Enhanced oxidative and adsorptive removal of thallium(I) using Fe3O4@TiO2 decorated RGO nanosheets as persulfate activator and adsorbent

In this study, Fe3O4@TiO2 decorated reduced graphene oxide (RGO) nanosheets were synthesized by loading iron oxide on the surface of RGO nanosheets and subsequently coating by titanium oxide, which can be employed as the persulfate (PS) activator and high-performance adsorbent toward thallium (Tl). PS could be effectively activated by the Fe3O4@TiO2 decorated RGO nanosheets due to the presence of RGO and Fe(II), resulting in the rapid oxidation of Tl(I) to Tl(III). The removal of Tl(I) was found to be pH-dependent, with the removal efficiency of more than 88.5% in the pH range of 8.0-12.0 at the optimal PS dosage of 10 mM and material dosage of 0.2 g/ L. The surface precipitation of Tl2O3 and enhanced adsorption affinity toward Tl were deduced to be main mechanisms for the extremely efficient removal of Tl(I) ions during the oxidation and adsorption hybrid process. The maximum removal capacity of the material at pH 8.0 was estimated as 673.2 mg/g based on the fitting result from the Langmuir model.

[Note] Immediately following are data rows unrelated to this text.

Points, in no order, along strands that fork, close into loops and pass close to each other.
In the rows, zero is written as 128.
Two points are linked if the straight distance between their rows is under 158.
q926: [154 140 125 140 176 197 179  97 117 107 156 188 140 139 112 107 143 122
  87 165 161  94 120 127 192 169 143 141 118 101 156 147 155  44 116 133
 172 105  38  88  73  73 107 127 146 108 137 111 247 120 149 115  76 185
 101 138  69 124 135]
q10: [123 165 140 112  90 123 129 148 104  92 143 105 148 174 114 122  94 148
 137  87 148 158 108 125  97 117  53  88 128  85 161 130 115 149  88 150
 100 167 157 180 127 172 141 125 121 160 129 130  88  98 121 108 114 107
 145  91 184  85 108]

Approximately 94.7% of ultimate removal capacity could be accomplished within the first 10 min at the initial Tl concentration of 8.5 mg/L. The PS catalytic oxidation coupled with the adsorption technique using the prepared Fe3O4@TiO2 decorated RGO nanosheets were proven to be a promising approach for Tl(I) removal from water.

Automated summary

In this study, Fe3O4@TiO2 decorated reduced graphene oxide (RGO) nanosheets were synthesized for the efficient removal of thallium (Tl) ions through the activation of persulfate (PS), rapid oxidation, surface precipitation, and enhanced adsorption mechanisms. The material showed high removal efficiency and capacity under certain conditions, making it a promising approach for Tl(I) removal from water.